For tech companies, Nasdaq listings are a financial status symbol. Now, getting a coveted spot on the list will require that every large tech company have at least one female board member and another who identifies as a historically underrepresented minority — and while the Nasdaq did not provide data on how many companies have that status, the majority of them failed an earlier, slightly stricter version of the requirement.
Companies don't have to comply with the "diversity" rule (which goes into effect August 2022, or by the annual 2022 shareholder meeting), but those that don't have to provide a public explanation to Nasdaq as to why they are unable to meet the requirement, or why they have taken a different approach to ensuring their boards respect a range of perspectives and personal backgrounds. Companies with five or fewer board members get an exemption from the second diverse member requirement.
The trend toward requiring board diversity isn't a new one — California enacted a similar rule in Sept. 2020 for all companies headquartered there, and another rule focused just on gender diversity in 2018 — but the Nasdaq is the first stock exchange to formalize it. While the definition of "diversity" ranges depending on the organization, investment firms like BlackRock and Goldman Sachs require a wide representation of various ethnic and racial backgrounds, sexual orientation, genders, age and business perspectives on the boards of their portfolio companies. Research from these financial institutions, as well as the country's top business schools, indicates that "diverse" boards perform better financially.
Board membership turnover is so slow on average that general trends in employment and company leadership demographics can take decades to appear on boards. "You'd see boards that were together for 15 years and one member is falling asleep at the board table because they are in their late 80s, and they are all white men and the average age is 62," Coco Brown, the founder and CEO of the Athena Alliance, said. "People are saying this is ridiculous, how can you be on the cutting edge, and the world is changing so much. Your boardroom has to be different than it was in the past." The Athena Alliance — alongside Equilar and theBoardlist — has partnered with Nasdaq to provide free tools for companies seeking to recruit new board members to meet the rule. All three of these organizations, though they vary in their mission and other services, collect information from thousands of qualified board candidates, often endorsed by current serving board officers, and help companies connect to and recruit them.

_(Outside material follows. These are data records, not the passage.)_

Rows are points. Each copy is the shape, with its points in the same order, turned, moved and blurred by noise. Is it also mirrored, or only turned?
In the rows, zero is written as 128.

Shape, 5 rows:
[[143 183]
 [137 150]
 [ 57 183]
 [ 97 103]
 [139  71]]
Copy 1, 5 rows:
[[ 87 152]
 [116 129]
 [164 194]
 [167 107]
 [152  56]]
Copy 1 is: mirrored
Copy 2 (5 x 2):
[[177 144]
 [153 125]
 [114 203]
 [ 94 112]
 [105  61]]
Copy 2 is: only turned

Shape, 8 rows:
[[149 107 139]
 [122 144  33]
 [ 82 210 148]
 [ 87 135 123]
 [159 110  85]
 [108 161 180]
 [144 129  89]
 [ 97 151 177]]
Copy 1:
[[129 114 152]
 [102 209  88]
 [230 161 106]
 [163 136  95]
 [ 95 162 135]
 [208 114 137]
 [113 168 129]
 [201 110 123]]
Copy 1 is: mirrored
Copy 2 (8 x 3):
[[121 125 104]
 [ 21 155 168]
 [146 111 229]
 [125 163 161]
 [ 70 131 110]
 [172 113 162]
 [ 71 128 139]
 [175 122 164]]
Copy 2 is: mirrored
Copy 3:
[[136 145  97]
 [ 37 114 150]
 [157  99 215]
 [126 159 163]
 [ 81 130  96]
 [179 130 164]
 [ 92 126 122]
 [181 147 164]]
Copy 3 is: mirrored
Copy 4:
[[138 131 133]
 [ 73 101 216]
 [ 32 101  89]
 [ 65 149 141]
 [126 114 182]
 [ 85 133  78]
 [114 113 173]
 [ 84 141  76]]
Copy 4 is: only turned

Shape:
[[127 154 108 107 139 126]
 [155  58  80 119 135 157]
 [ 71 139 112 175 111 148]
 [ 77  71 130 175 101 161]
 [ 93 138 201 113 194 203]
 [165  97 133 176 120 118]
 [159 162 179 124 123 137]
 [100 127  84 147 184 105]
 [134 128  93  65  69 145]
 [ 32 170  71 201 114 182]]
Copy 1 (10 x 6):
[[128 143 109 109 133 113]
 [125 129 140 168 103 190]
 [122  66 145  66 145 138]
 [130  45 170 100  92 163]
 [ 84 127 105  38  23 115]
 [ 86  81 146 165 119 116]
 [103 102  85 124  92  72]
 [ 93 151 172  94 150 134]
 [198 121  83 145 127 138]
 [114  52 132  15 183 175]]
Copy 1 is: only turned
Copy 2, 10 rows:
[[145 121  90 145 129 111]
 [126 125 140 134  58 163]
 [118 164 115  81 122  59]
 [113 188 171  89  80  92]
 [133 165 136 234  98  27]
 [ 83 123 160 128 134 139]
 [127 118 146 182 177  97]
 [ 90 145  51 128 107 114]
 [207 100 123 116 126 134]
 [112 154  88  50  99  14]]
Copy 2 is: only turned
Copy 3:
[[128 115  96 139 116 105]
 [ 90 115  68 121 146 203]
 [138 134 138 174  79 166]
 [125 139 150 154 109 223]
 [ 81  87 191 186 181 111]
 [ 98 191 105 129 130 158]
 [131 161 134 143 173  98]
 [ 75 108 102 145  62 129]
 [184  93  75 112 152 148]
 [151 115 138 240  37 168]]
Copy 3 is: mirrored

Existing company boards also have few natural market incentives to change their makeup. Changing the board makeup usually means that someone has to volunteer to leave a coveted job, one that comes with only a few required meetings a year, a high salary and other luxury benefits. Board jobs are also among the few that allow someone to work a full-time job elsewhere, or hold multiple board seats with multiple attractive compensation packages.
"Everyone is like, 'Yeah, when we have an opening we're going to look for diversity.' But if you don't have term limits and everyone keeps voting for the same people, then the board never changes," Brown said. "Who wants to leave that? No one is going to voluntarily leave that. Because you're this small collective of people who have been together for a long time, you're a self-protecting system. 'I don't want to leave the board, so I'm not going to boot anyone.'"

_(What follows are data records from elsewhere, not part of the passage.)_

Each row of a before or after table is a point. One or more steps were done to the points. Then noise was added and the rows were shuffled. The steps act on columns, c1 being the first. What was done? A step turns or swaps two columns, mirrors them in a line or flattens them onto one, adds a multiple of one to another, or multiplies or shifts one. Angles are multiples of 10 degrees, from the lower column toward the higher: turns from -170 to 170, lines from 10 to 170 but not 90. Use the fewest steps. Two steps may share a column if one is a turn and the other turns, adds or multiplies; they go together, in the order done. Otherwise the lowest column goes first.
In the rows, zero is written as 128.

Before, 12 rows:
[[149 126  73]
 [193 151 144]
 [ 46 201  55]
 [120  87 103]
 [150 154 170]
 [142 168 175]
 [121 119  72]
 [136 142 143]
 [112 103 106]
 [ 78  64 139]
 [145 155 106]
 [106 163  41]]
After:
[[ 75  22 114]
 [ 45 122 218]
 [119 118  86]
 [137 132 141]
 [194 211 107]
 [106 192 132]
 [150 201  85]
 [142 125 177]
 [121 162  98]
 [148 134 155]
 [113 113 107]
 [147 185 128]]
Steps: add -1.5 times c1 to c3; turn c2 and c3 by 60 degrees

Before:
[[152 142 126 125 160 116]
 [100 131 136 103 144 117]
 [130 129 127 123 188 139]
 [ 93 123 132 154 142 104]
 [131 131 117 120 108 126]
 [174  89 119 140 115 104]
 [159 137 139 127 148 130]
 [ 92 112 145 107 121 132]
 [134  89 118 134 117 105]
 [102 135  97 125  96 108]
 [104 142 129 109 120  87]
 [134 117 150 134 134 119]
 [119 119 161 120  84 160]
 [100 122 106 124 138 151]]
After:
[[ 84 138 174 102 160 122]
 [166 101 173 120  40 146]
 [ 98 113 176 108 113 121]
 [147 121 134 123 248 137]
 [138 114 101 139 102  84]
 [135 109 112 124 148 141]
 [161 134 141 127 168 134]
 [ 57 140  93 153 156 107]
 [134 146 131 125 192 128]
 [ 71 147 102 125  64 117]
 [ 42 165 158 109 112 106]
 [120 125 141 135 140 114]
 [128 131 129 121  88 128]
 [100 114 109 134 105  85]]
Steps: add 1.5 times c6 to c1; turn c2 and c6 by 40 degrees; add -1.5 times c4 to c3; multiply c5 by 2

Before, 12 rows:
[[ 86 145 131 120 119 136 154 151]
 [115 123 140 113 118 155 161 136]
 [111 159 122 120 132 136 109 144]
 [135 113 128 147 159 107 107  92]
 [ 92 107 122 143  94 145 140 124]
 [ 94  89 138 170 125 147 105  97]
 [118 120 129 157 112 141 159 126]
 [122 139 134 130 103 128 142 148]
 [ 80  99 124 160 115 145 160 108]
 [120 153 161 129 123 123 139 156]
 [125 142 142 100 148  85 102  88]
 [132 122 137 120 146 100 112 147]]
After, 12 rows:
[[ 39 101  72 143  41 134 118 134]
 [148 123 174 135 206 101 159 157]
 [ 42  83 133 160 116 125 159 151]
 [102 116 103 156  88 136 101 143]
 [ 87 151 130 127 141 153 138 106]
 [139 137 164 126 171  99 138 105]
 [112 135  99 133  59 133 108 115]
 [ 95 111 122 117  99 149  96 131]
 [119 162 172  86 175  97 165 158]
 [  8  94 106 156  98 128 104 159]
 [ 26 140 118 127 101 141  95 114]
 [109 151 150 136 101 135 109 106]]
Steps: multiply c1 by 2.5; turn c2 and c6 by 30 degrees; multiply c5 by 3; turn c3 and c5 by -30 degrees; add 0.3 times c8 to c4; turn c7 and c8 by 160 degrees

Before (14 x 11):
[[ 72 171  90  97 147 128  73 137 120  99 127]
 [ 73 141  94 153 134 122 121 186  67 155 134]
 [150  97 158 148 105 158 158 105  83 202 138]
 [160 151  88 211  94 156 153 151  85 150 182]
 [121  92 110 124 191  80  72  65 115 156  76]
 [150  52 193 187 140 114 141  75 162 135 117]
 [156 167 133 178  66 109 139 171 106 183 145]
 [140 105 115 122 173 149  83 128 142 148  83]
 [160 109 149 175 117 134 164 164 111 196 180]
 [141 166 130 128 122 132 112 157  45 136 183]
 [105 149 121 163 104 150 128 119 101 178 142]
 [113  55  91  82 139 102  72  91 133  92  78]
 [163 106 168 182 116 142 148 124  93 128  95]
 [127 182  93 126 127 124 183 156  84 147 150]]
After (14 x 11):
[[171  88 148 125 116 175  43 158 110 147  91]
 [114 124 144 112  95 161  95 203 116 175 157]
 [160 161  94 151 114 173  98 247 104 205 185]
 [ 92 112  92  78 176  95 152 195  94 160 222]
 [163 151 112 150 134 142  67 212 112 198 118]
 [178 136 167 117  89 127  72 174 110 184 133]
 [ 70  86 172  83 113 133 176  81 116  96 106]
 [111 115 107  87 174 136 147 130 148 144 180]
 [129  97 177 183 125 151 108 135  84 147 110]
 [161 170 110 130 133 157  69 113 102 134 154]
 [ 82  95 143 113 107 147 106 119  70 162 117]
 [141 194  49 123 149 100  65 181 145 134 169]
 [108  93  53  91 130  98 190  89 118  91 166]
 [139 130 165 114 135 172 133 145  62 137  77]]
Steps: turn c1 and c5 by 30 degrees; swap c2 and c3; turn c4 and c7 by -110 degrees; turn c6 and c9 by 30 degrees; add -1.5 times c10 to c8; turn c8 and c11 by -150 degrees

Before, 13 rows:
[[108  75 102  95 144 132 131 109 158  91 149 121]
 [ 76 193  78 104 137 167  74 104 153 125 115 135]
 [169  74 156 128  81  99 133 147 139 171  99 125]
 [ 52  73  91 116 117 104 134 153 158 156 101  83]
 [165 143 107 172 151  99 196 143  99 183  85 111]
 [143 102 112 115 123 160 185 217 168 200 197  93]
 [ 55  87 119  99 181 126 172 118 106 164 140 189]
 [ 92 114 176 142 121 155  89 194 120  88  82 181]
 [121 108 157 166  85  77 199 106 141 135 195 107]
 [151 114  69  99  75 125 110 144  90 109 198  98]
 [ 68 112 165 109 164  67 131 185 127 169 147 109]
 [ 58 100 153  53 169  65 198 174  95 146  84 189]
 [118 159 151  92 141 164 165 115 102 197 111  81]]
After, 13 rows:
[[122  95 197 162  85  42 132 102 203 123 157 174]
 [ 66 103 145 138 163  86  88 182 156 159 163  75]
 [168  42 101 134  82 104 107 145 154 164 155 124]
 [ 58  57 139  57 179  90 150 120 135 154 119 139]
 [ 53  42  97 162 118 111 115 151 172 148  90  61]
 [ 75 229 113 109 141 194 118 104 109 112  77  92]
 [142  86 199 153 120 104 186 216 181 188 111  66]
 [ 90 107  81  91 123 174 124 196  88  75 174 209]
 [105  46 150 117 148 131 128 108 161  79 101  57]
 [150 103 197 139  76 136 110 148  80 101  71  47]
 [ 56  83  85  40 171  35 129 167 162 135 152  58]
 [168 150  81 161 151  61 153 141 148 171 109 188]
 [120 182 112 150 137 126 181 116 104 188 153  17]]
Steps: multiply c2 by 1.6; swap c3 and c11; turn c4 and c12 by 60 degrees; multiply c12 by 2; turn c6 and c7 by 50 degrees; add -0.7 times c6 to c9; shift c10 by -10

Before (12 x 18):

Prominent Republican lawmakers, led by Pennsylvania Sen. Pat Toomey, opposed the new rule because they believe it defines diversity too narrowly, limiting the range of experiences that could qualify. "By defining diversity by race, gender, and sexual orientation, NASDAQ's mandate will inevitably pressure companies to subordinate crucial factors such as knowledge, experience, and expertise when selecting board members. These prescriptive requirements may ultimately harm economic growth," he said in a statement after the SEC approved the rule on Aug. 6.
While Equilar defines diversity beyond the three demographic characteristics in the Nasdaq rule, the idea that it's not possible to find equally or more qualified people who meet the Nasdaq requirements offends Belen Gomez, the vice president of strategic initiatives and communications at Equilar, one of the companies helping Nasdaq-listed boards get in compliance with the rule. "I think blanket statements like that just don't really belong in the discourse or this discussion," she said. "The talent issue is not on the table. I personally think that it takes away from the amazing accomplishments of plenty of highly accomplished board members, serving on nonprofits that are private. They have so much to offer."

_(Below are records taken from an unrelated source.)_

Each row of a before or after table is a point. The points were changed in one or more steps. Then noise was added and the rows were shuffled. The steps act on columns, c1 being the first. Write out the steps. A step turns or swaps two columns, mirrors them in a line or flattens them onto one, adds a multiple of one to another, or multiplies or shifts one. Angles are multiples of 10 degrees, from the lower column toward the higher: turns from -170 to 170, lines from 10 to 170 but not 90. Use the fewest steps. Two steps may share a column if one is a turn and the other turns, adds or multiplies; they go together, in the order done. Otherwise the lowest column goes first.
In the rows, 128 means zero.

Before (14 x 2):
[[ 88 100]
 [ 86 144]
 [ 93 170]
 [ 84 184]
 [115 137]
 [ 97 123]
 [175 114]
 [147 124]
 [167  95]
 [100 211]
 [100  90]
 [175 117]
 [ 94 103]
 [ 97  93]]
After:
[[121  86]
 [111 136]
 [118  42]
 [108  46]
 [147  62]
 [118 162]
 [141  43]
 [139  74]
 [146  66]
 [111  95]
 [116  74]
 [110 123]
 [117  52]
 [119  43]]
Steps: multiply c1 by 0.4; shift c2 by -50

Before:
[[ 84 105 156  96]
 [110 101 135 139]
 [148 140 124  85]
 [ 94 197 119 115]
 [134 133 195 116]
 [125 108 153 103]
 [118 184 195  46]
 [129  92 113 139]
 [183 108 145  92]
 [166 133 125 102]]
After:
[[ 84 154  88  86]
 [ 70 110 159  61]
 [154 134 120  54]
 [130 128 132 105]
 [197 116 149  62]
 [105 117 143 112]
 [135 102 177  84]
 [114 111 155  14]
 [122 116 156  74]
 [178 132 121  75]]
Steps: multiply c1 by 1.3; flatten c2 and c3 onto the line at 120 degrees; shift c4 by -30

Before:
[[172  20 150 142 113 139]
 [ 75 136 116 116 140 125]
 [174 110 106  64 215 151]
 [172 140 151 152 115 167]
 [149 116 133 151 107 122]
 [143 119 155 120 110 156]
 [173 145 143 120 185 135]
 [141  99 155  69 108 132]
 [ 92  77 135  98 134 132]
 [126 131 162 152 132 135]]
After, 10 rows:
[[126 129 161 151 115 136]
 [ 74 136 123 115 142 124]
 [175 143 168 118 171 134]
 [ 93  76 137  95 128 132]
 [172 140 146 150 102 166]
 [173  20 141 140 105 140]
 [172 114 153  61 214 151]
 [142  99 142  73  96 133]
 [144 119 142 122 100 158]
 [150 116 120 152 111 121]]
Steps: turn c3 and c5 by -30 degrees

Before:
[[106  89 152 137  80 179 113 161]
 [ 83 155 188 185 155 154 122 108]
 [120 126 129 132 105 105 171  91]
 [112 136  79  89 124 131 122 117]
 [135 140 146  95 149 150  76 149]
 [112 155 141 127 105 125  72 105]
 [127 194  59 115 111 146  50 153]
 [151 101 136 156 154 115 150  96]
 [125 172 110 112 119 200  42 120]
 [113  81 114 110 147 123  92 118]]
After:
[[122 135  68 141 124 131 123 115]
 [124 126 132 131 106 105 170  91]
 [139  99 154 139 153 115 151  96]
 [123  82 106 126 145 125  93 120]
 [123 157 136 118 104 124  69 106]
 [130 141 112  94 151 150  76 148]
 [129 192  75 172 111 147  48 153]
 [122  90 149 115  79 178 112 162]
 [107 157 211 121 156 154 122 106]
 [127 175 106 131 120 199  42 119]]
Steps: multiply c1 by 0.4; turn c3 and c4 by -50 degrees

Before (10 x 11):
[[119 163 145 136 143 149 146 158 140 112  88]
 [127  95 147 161 139 124  89 150  89 101 125]
 [101 131 128 153  89 111 155 146 176  89 163]
 [100  98  64 129 118 137 143 122 141 103 130]
 [128 148 132  73  94  48  80 121 185 131 154]
 [115  91 172 126  87 123 169 182 154 120 168]
 [156  87 121  96 145 134 108 103 145  51  74]
 [ 42 129 120 140 120 128  83 165 135  80 123]
 [139 116 100 132 173  89 124 134 167  97 132]
 [102  94 117 180 101 130 190 166 190  91  96]]
After, 10 rows:
[[112  92 121  83  82 125 167 182 155 123 171]
 [138 115 133 158 172  88 123 130 165  92 131]
 [152  86 162 127 146 135 109 103 146  51  70]
 [118 162 118 113 145 150 148 158 139 109  87]
 [102 133 102 132  91 109 157 147 174  90 161]
 [ 42 131 120 138 119 127  83 166 133  80 124]
 [101  95  77 147 101 126 192 166 193  92  96]
 [122  96  94 115 141 120  88 149  90  99 125]
 [127 149 182 115  92  51  80 121 186 128 155]
 [ 97 102 140 193 119 138 141 123 141 100 130]]
Steps: mirror c3 and c4 in the line at 130 degrees

Before:
[[ 79 168 118 173 147 128 148 107 103 109 167 111]
 [ 82 159 151 142 123 130 118  91 100 127  59 117]
 [113 134 177 122 148 180 130  78 128 140 178 152]
 [ 82  74 154  78 139 132 103  57 201 118  88  92]
 [135 125 122 124 145 149 168 124  85 101 166 107]
 [164 112 202 134  98 152 102 113 121  79 142  89]
 [122 132 163 145 175 146 159 119 110  82 154 133]
 [104 131 180 113 105 103 139 116 129 110 121 118]
 [165 142 167 134 127  81 166  85 122 150 147 126]]
After (9 x 12):
[[167 142  98 133  90  81  93  82 156 157 152 122]
 [ 81  76  68  77 152 128 148  59  77 106  88  94]
 [106 131  80 113 130 103 142 118 152 144 121 115]
 [122 129 106 142 245 142 163 120 160 172 154 134]
 [135 126 153 123 184 152 139 124 164 169 161 104]
 [ 83 160 119 142 126 126 131  88 163 118  57 118]
 [114 135  84 121 128 176 122  78 151 127 177 150]
 [167 108  69 130 169 155 184 117 170 118 143  89]
 [ 77 163 146 176 176 130 139 108 145 152 166 111]]
Steps: turn c3 and c9 by 150 degrees; add -1.5 times c10 to c5; turn c7 and c10 by 110 degrees

Before:
[[151 143 128  71  61 149 148 132 151 126 151 137 121  96 105  79 157 131]
 [176 149  99 104 126 151 148 103 131 142  95 141 183 113 116  95 147 124]
 [143  93 128  95 152 118 159 173 117 145 109 163 127 188 143  76 128 122]
 [118 154 129 134 147 146 162 119 114 169 145 153 133 123  82 122 157 186]
 [124 127  97  65 132  37  97 119 104 106  94 167 163 109 245  85 105 149]
 [147  64 108 109 111  91 123 119 186 149 126 117 157 123 131  83 120 120]
 [124 118 132 215 103 124 141 198 131 151 161 164 134 120 135  98  77 115]
 [140 153 133  72 147 147 138 121  95 149 188 139 120 182 100  79 115 183]
 [118 178 131  82 144 123 147 139 148 148 132  94 144 104  80  84 135 143]
 [169 102 128 103 117 148 125 133 126 121  86 134 115 144 101 122 126 115]
 [115 104 114 213 116 152 107 122 109  92  91 158 160 107 109  83 161 123]
 [169 138 128 213 151  83 158 105 207 148 213 146 152 188  87 133 164 121]]
After, 12 rows:
[[170 100 128 104 118 150 125 115 124 123  84 135 116 145 101 123 126 136]
 [144  92 130  94 150 118 160  87 113 148 107 161 127 188 143  77 154 110]
 [171 148  99 106 127 152 147 151 133 143  92 140 184 113 114 112 160 147]
 [123 129  98  68 132  36  95 146 103 104  94 168 163 109 247  78 129 115]
 [143  66 108 110 111  90 124 131 186 150 126 116 160 125 132  84 143 140]
 [116 106 112 212 114 151 107 133 110  91  87 161 161 109 108 105 180 137]
 [116 181 132  82 147 125 150 129 147 149 128  93 142 106  81  95 155 111]
 [170 136 130 212 151  84 156 143 207 148 211 149 154 193  87 151 153 149]
 [120 155 126 136 149 144 164 167 113 167 144 155 130 122  82 139 160  85]
 [152 144 129  73  59 149 147 125 149 127 153 137 119  98 104 102 176 127]
 [141 153 131  70 149 145 141 161  98 152 189 137 121 183 102  76 139  84]
 [126 116 133 213 102 122 140  61 132 149 159 163 136 119 134  75 100 100]]
Steps: turn c8 and c18 by -150 degrees; turn c16 and c17 by -30 degrees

"I personally have experienced the backlash of, 'No one is going to tell me how to put my board together, and I just want the best person for the role.' This is not about loving women. It's just good business sense," Brown added.
For private tech companies and early-stage startups, the new rule is also a signal that if they aspire to a Nasdaq listing, they have to carefully consider the makeup of their boards. "After the California legislation, which only impacted public companies based in the state of California, we were getting calls from private companies in the state of California, and public and private outside the state. Elevating the issue in the way the Nasdaq has brings a level of awareness and aspirational behavior that brings a much broader level of progress," Shannon Gordon, theBoardlist's CEO, told Protocol.
Because tech companies emphasize newness and innovation in their products and marketing, Gordon finds it especially ironic that some might not yet meet the new Nasdaq standards. "Some of the same brains and faces are working on the problem and bringing the innovation to the table over and over again," she said. "It's quite shortsighted and kind of a backwater in this very forward-thinking Silicon Valley ethos."